Situation: A and B are remote hosts. Local machine can SSH into A, but not B. B ONLY accepts SSH connections from A.

Question: Is it possible to use fabric on the local machine to execute commands on Host B, preferably without having to install fabric on A?

I managed to achieve this with env.gateway as follows:

from fabric.api import *

env.forward_agent = True
env.gateway = 'user@remote_MachineA'
env.hosts = ['user@remote_MachineB']

def function1():
  run('hostname')

env.forward_agent = True is there only to enable forwarding of your local SSH agent to the remote end

Alternatively, you can use ssh ProxyCommand, example here and tell fabric to use your ~/.ssh/config using use_ssh_config = True, documentation here

Looks like this might to the trick:

https://gist.github.com/856179

Since Fabric v1.5+ there is a method called remote_tunnel to solve cranberry situation

I have used a simple command (hostname) to illustrate the solution but any other command may be used instead.
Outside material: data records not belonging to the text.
Known rows, with every way that one mark hangs from another:
falif[gemuz[luni zenop]]: [-1.87  0.70 -1.51 -1.72  0.10 -1.58 -1.84 -0.79  0.25 -0.39 -4.53 -1.46
 -0.13  0.49 -0.67  1.53  0.55 -0.82 -2.43]
teke[gemuz[dafo danof luni zenop]]: [-3.69 -0.87  3.22 -0.21 -0.04 -3.31 -5.51  1.30  0.88  2.53 -7.00 -3.96
 -0.49 -2.14 -1.29  0.42  0.89 -1.50 -1.96]
luni[gemuz[dafo danof teke zenop]]: [-2.02 -0.43  1.80  1.32 -1.36 -4.79 -3.81  2.69 -2.68  5.18 -6.68 -4.50
 -2.59 -3.94 -1.15 -0.17 -0.41 -0.07 -2.56]
luni[gemuz[danof teke zenop]]: [-1.47 -0.28  0.53  0.41 -1.85 -4.03 -2.63  2.33 -2.39  3.41 -5.15 -3.19
 -2.25 -2.47 -1.31  0.54 -0.12  0.79 -1.95]
falif[gemuz[danof zenop]]: [-0.35  0.23 -1.32 -0.14 -0.02 -1.57 -1.30  1.07 -0.49  0.93 -2.90 -2.33
 -0.27 -1.79  0.42  0.91 -0.38 -0.39 -1.83]
teke[gemuz[dafo[luni] danof zenop]]: [-3.07 -0.40  2.90  1.34 -2.89 -3.68 -5.03  2.25  0.68  2.40 -6.65 -3.68
 -0.77 -2.60  0.25  0.30 -0.03 -0.27 -1.55]
danof[gemuz[dafo[luni] teke]]: [-2.42 -0.04  4.10  1.16 -0.33 -2.37 -3.97  1.97 -1.28  2.11 -3.34 -2.19
 -0.47 -1.51 -0.49 -0.61  0.20 -0.24 -1.51]
teke[gemuz[luni zenop]]: [-2.36  0.01  1.59 -2.05 -1.01 -2.34 -3.39 -0.25  0.55 -1.07 -5.42 -1.55
 -0.43  0.37 -1.75  1.67  0.95 -1.42 -1.45]
gemuz[dafo luni]: [-2.67 -0.41  1.76  0.31  1.42 -0.85 -2.56  0.13  0.70  2.39 -3.35 -1.55
 -0.03 -0.14 -0.39 -0.42  0.88 -0.46 -0.84]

As you can see, we have invoked a command to be executed on remote_machineB from local_machine by using remote_machineA as jump host:

from fabric.api import settings, env, run, remote_tunnel

env.hosts=["user@remote_machineA"]

def funct1():
    def func1b(host):
        with settings(host_string=host):
            run("hostname")

    with remote_tunnel(remote_port=22022, local_port=22,
                       local_host="remote_machineB", remote_bind_address="0.0.0.0"):
        funct1b("user@remote_machineA:22022")

If you execute this fab file in local_machine this is what we get:

[user@local_machine ~]# fab hostname_check
[user@remote_machineA] Executing task 'hostname_check'
[user@remote_machineA:22022] run: hostname
[user@remote_machineA:22022] rtunnel: opened reverse tunnel: (u'X.X.3.75', 55804) -> ('X.X.3.78', 22) -> ('remote_machineB', 22)
[user@remote_machineA:22022] out: remote_machineB
[user@remote_machineA:22022] out:

Terminated

To do so it is very important to configure this jump machine ssh daemon with GatewayPorts yes. Otherwise remote tunnel would be accessible only from localhost.

Check:

tcp        0      0 127.0.0.1:22022         0.0.0.0:*               LISTEN     

versus:

tcp        0      0 0.0.0.0:22022           0.0.0.0:*               LISTEN     

For more info check official documentation http://docs.fabfile.org/en/latest/api/core/context_managers.html#fabric.context_managers.remote_tunnel

I'll just leave this here: http://www.popcornfarmer.com/2009/01/ssh-tunneling-tutorial/

As a variation on yeforriak's answer, if you only want to do this for an individual task, you can do:

from fabric.api import *

@with_settings(forward_agent=True, gateway='user@remote_MachineA')
@hosts(['user@remote_MachineB'])
def function1():
  run('hostname')

I'm just going to answer the SSH part: Yes, you can set up a double tunnel -- one SSH from local to A that tunnels from a secondary local port (like 2121) to port 21 on B, and then you can SSH to localhost:2121 and login on B. I've done stuff like that with PuTTY.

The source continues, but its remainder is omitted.